Paula Peters, a member of DPAC’s national steering group, said last year’s “inadequate” consultation was “insulting to the thousands of Deaf and disabled people who the changes will harm” and “misrepresented the proposals as a move to support more benefit claimants into employment, without giving us all the information on how we will be affected”.

Andy Mitchell, co-founder of Unite’s Cut Sanctions Not Incomes campaign, said: “The fact that disabled people have been forced to go to court to challenge a misleading consultation on a policy that will have a devastating impact on so many of us is yet more evidence of how our voices, needs and lives are ignored.”

Austin Harney, from PCS, a member of the TUC disabled workers’ committee, said his union – which represents many frontline DWP workers – was pushing for there to be a “major campaign” to address how disabled people are treated in jobcentres and how DWP is “attacking” disabled benefit claimants.

He told the vigil that it was “cowardly and inhumane, not only by the previous government, but this current government’s not showing any sign that they’ll do something about it”.

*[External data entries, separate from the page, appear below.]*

Each row is followed by its group and then its class within the group.
[ -2 -12  13  -2  11   7  -5  11  16 -49  -7 -22  20   9   4  -4   5  12] : P > dl
[-17 -30   2   2  -5  11  14  23   9 -16  -2   7  -2   6   6   1  -1   1] : Q > Dp
[ -1  -3  12  -4  14  21   2  14  10 -25 -13 -29   4  -9   1   9   5   5] : P > dz
[  1 -29  15   9  -7   4  13  -1   2  -5 -22 -13  -6 -13   4  -6   9   6] : G > Hp
[ -2 -41  10  -6  20   7  52   6  -9   0 -19  -8  -9   1   5  -7  11  -1] : G > Hp
[-12 -12  10   3 -13  17  -2  38  12 -10 -13 -23   1 -18  -6  -4   4  11] : P > dz
[-10   7  13  11   3  25  -7  20   4 -11  -3 -25   5  -8  -8  -6   5   9] : P > dz
[  1   2   0  13  35  -2  62  16   0 -26  -8 -31  -7  11 -15  23 -11  10] : A > bl
[ -2 -11  12   5  -4  14 -13  26   7 -29  -4  -9  12  -2  14  -1  10   4] : P > dz
[ -6 -34  -2  15  -9   3   7  36  14 -30   2   8  -1   7   4   5 -10   5] : Q > Dp
[ -2 -36  10   4  -2  21 -11  14  -5 -24  -1   8  -7  14   7   7  10  11] : Q > Dp
[ -3  -4   9   6  -1   0   9  34  12 -14   0 -19   6 -13   6  -3   8   7] : P > dz
[ -1   9  22   3   3  10  -8  16  14 -32 -21 -28  -1  -4 -11   6  10  13] : P > dl
[ -4   3  13   6   6  11   9  27  12 -14  -8 -19   1  -2  -2   3   1   5] : P > dl
[ -4  -9   8   8   6  10  24  23  12 -28 -10 -25   8  38   4  -8  12  10] : P > dl
[ -2 -38   2   2  14  -3  19  16  12 -30   6   5   0  11   8   0   1  10] : Q > Dp
[  0   3  12  -1   9  18  13  11   1 -16 -14 -26   2 -15   2   0   4  40] : P > dz
[ -2 -32  13   6 -13  22  -9  28  15  -3  16  25   1  11  27  -9  18   9] : Q > sd
[  2 -10   4   7  31   4  62  17  -8  -5  -7  -1   5   7 -16  15 -14   2] : A > bl
[  3 -49  14   0   0  20   6  25  -3  -2   5  26  -2  12  20  -4  17   5] : Q > sd
[  0 -33  14   1   7  17  37  25   2 -16 -17   0  -4   1   7   2  17  11] : G > Hp
[  0   6   0   9  20   0  21  29  11 -19  10  -8  -1   2  -3   1   1   2] : A > zq
[ -4 -13   7   3  18  14  -4  19   4 -36 -14 -18   5  -8  -3  -3  -5   9] : P > dl
[ -1 -11  15   3  14   9  24   5  23   1  -9   6  -6  -2  14   3  20  16] : G > Hp
[ -7  -6  15   8   1   1 -15  25  13 -30  -6 -14   3  -8   4   6  -2  19] : P > dz
[ -6 -18   9   1  20  -5   7  -5   2   0  -8   1  -4 -12   3   6  15   8] : G > gh
[ -1 -17  11 -19  -1   5  27   1   4  -6 -27   6 -11 -10  -1   4  -3   0] : G > Hp
[ -5 -25  11  11   7   9  -5  23   8 -23  -3 -14  10  -6   4  -1   4   0] : P > dz
[ 24   0  15   4   0   9  -2  22   4 -25   6 -17   8  -4   7  -2   6   2] : P > dz

Each row is followed by its group and then its class within the group.
[ 4 11 28 11  4 -4  9  9 -2 13 19  1 -6 22 18 11 -1 -5] : (26) > Zz
[ 41  12  19  -3  32   0   4  13   4  -7   9  -6 -14  -3   8 -13   9 -12] : (26) > Tg
[ -1  13  15   6   9   0  -1  13 -26  -8   6   2   4   6 -17   2  16 -22] : (18) > qz
[  5  17 -18 -20  29   2   1  33 -24 -18  -4 -11  -1   7  -9   4   8 -12] : (18) > zd
[ 23  21  -2   2 -13 -11  10  10  -7   5  22   2   2   2 -39  11   0  11] : (24) > Tq
[ 29  -7   6   7  20   2   2  30 -11  -4  13  -2   2  15  10   8   8  38] : (24) > rm
[-24   1  16   6 -26 -41   7  -5   1  -3   3  -8   3   5 -13  16 -11  13] : (17) > rf
[ 42  48  -8  -9 -22   4  19  14 -34 -14   8  -3 -10   2 -14  -3  -2   7] : (18) > gb
[ 18   8   0   5   7 -10  15  19  -2   6  -3  10   1   0   7  -3 -11  13] : (24) > Tq
[ 15   8  10  -9   3 -15  21  18   0  -4  17   5   2   0  13  23 -14  12] : (24) > Tq
[ 10 -21  36 -26 -20 -57  30 -14  14   1  12  -3   8  10 -11  27  -4  20] : (17) > pb
[  1  17 -32 -11  11  27  18  20 -21  -7  -8   8   7  -5 -12   2  10 -23] : (18) > zd
[ -2  20  -9 -16  -2  15   8  20 -32 -21  14   2   8  -6 -19   9  13 -15] : (18) > zd
[18 10  2 -1  4 -6 -7  5 -7 -4  7 -2  6 12 -2  8 -7 15] : (17) > rf
[ 12  12  -8 -10  10   0  11  16 -20 -24  15  18  -3  -8  -4   6   6   2] : (18) > gb
[ 29  16  12  19  39   2  -2  12  -7  -9   7   2   0 -16  17 -19   9  10] : (26) > Tg
[ 14   8  -5  -7   5   5   3  28   7  -4  29   4   2   0   0   6 -11  28] : (24) > rm
[23  7 15 -4  4 10 -5 23  0  1 19  5 11  3 21  3  4 14] : (24) > rm
[ 16   5  17  -7  12 -12  12   3   8   7   3   7  -3 -13  15   2   1   5] : (26) > Zz
[ 11   8  37   2  -3 -13   0  -2  -7   5  19 -11   6  -2   0  -8  -2  18] : (26) > Zz
[ 18   0   4 -16   3  -3  39  11   2 -13  10 -11   9   3  -3  15  10  13] : (18) > gb
[ 33   7 -12   0   2  -2  12  23   6  -6  13  15   7  11   4   5   9 -13] : (24) > rm

Each row is followed by its group and then its class within the group.
[ 11   3   5  -6  18  68 -23  29  40  -5  -8  -3 -41 -75 -20   6   7   5] : nb > bg
[  4   2  -3 -11  17  -1  -9  10  32 -12   1   9 -33 -61   4   4 -17  -4] : nb > pg
[ -6   4  10  -2  10   5  -4 -14   6   8   1   2   9 -16   2   7  25   1] : Mn > jl
[ -5   6   5  -4   6 -18   8 -24 -11   3   0  -2  14  25   3   2   8   2] : Mn > jl
[ -9  -1   7 -14   5 -11   3 -13  -3  -5  -9   4 -18  21   3  -3  12   0] : Mn > jl
[-10   3   7   5   1  36   0  -7 -12   6  -7  -6  12  16  -6  -1  14   1] : Mn > zj
[ -2   0  -5 -12  29  45 -15   6  29  -9  -2  -2 -39 -50   0   8   1   4] : nb > bg
[ -3   4   1  -6  23 -18  -7  -5  29   1   1   4 -15 -43   1  -4  -7  15] : nb > dh
[ -5   2  -3  -6   9  31  23  -8  -2 -19  12 -10 -21  22   5   5   1   2] : Mn > zj
[ -3  -2   6 -11  23  13 -15   7  40 -10  -2  12 -27 -65  -2   5  -1   3] : nb > bg
[ -5   0   2   1   2 -29  18 -26 -10  -3   1   6  13   1  15  10  -5  -3] : Mn > jl
[ -7   3   5  -4   1  -7 -11  12  -9  -5   0 -11   1  -7  10  15  34   0] : Mn > Nj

Claire Glasman, from the disabled women’s organisation WinVisible, said the substantial risk rule helped many of the women in their network who were survivors of violence, including refugees, those who have fled domestic violence, and women who were abused as children.

And Adam Gabsi, chair of Inclusion London, said the proposed changes to the WCA send “a dangerous message that the government is willing to ignore the lived realities of disabled people in favour of reducing costs. 

“I strongly urge decision-makers to reconsider these proposed changes and engage meaningfully with disabled people and their representative organisations.”

A DWP spokesperson said: “We can’t comment on live legal proceedings.” 

The department claims it has been clear that the WCA is not working, which it says is why it plans to publish a green paper in the spring on reforming the disability benefits system.

It claims that its plans to support more disabled people into work – including through its Get Britain Working white paper – will reduce spending on benefits, and it claims it will work closely with disabled people and their organisations as it develops its proposals.

It also claims that the secret internal process reviews it carries out into deaths linked to its actions allow it to learn how to improve its processes, and it claims it is cooperating with the Commons work and pensions committee’s inquiry into its safeguarding failures, and that it is looking forward to receiving and responding to the committee’s report.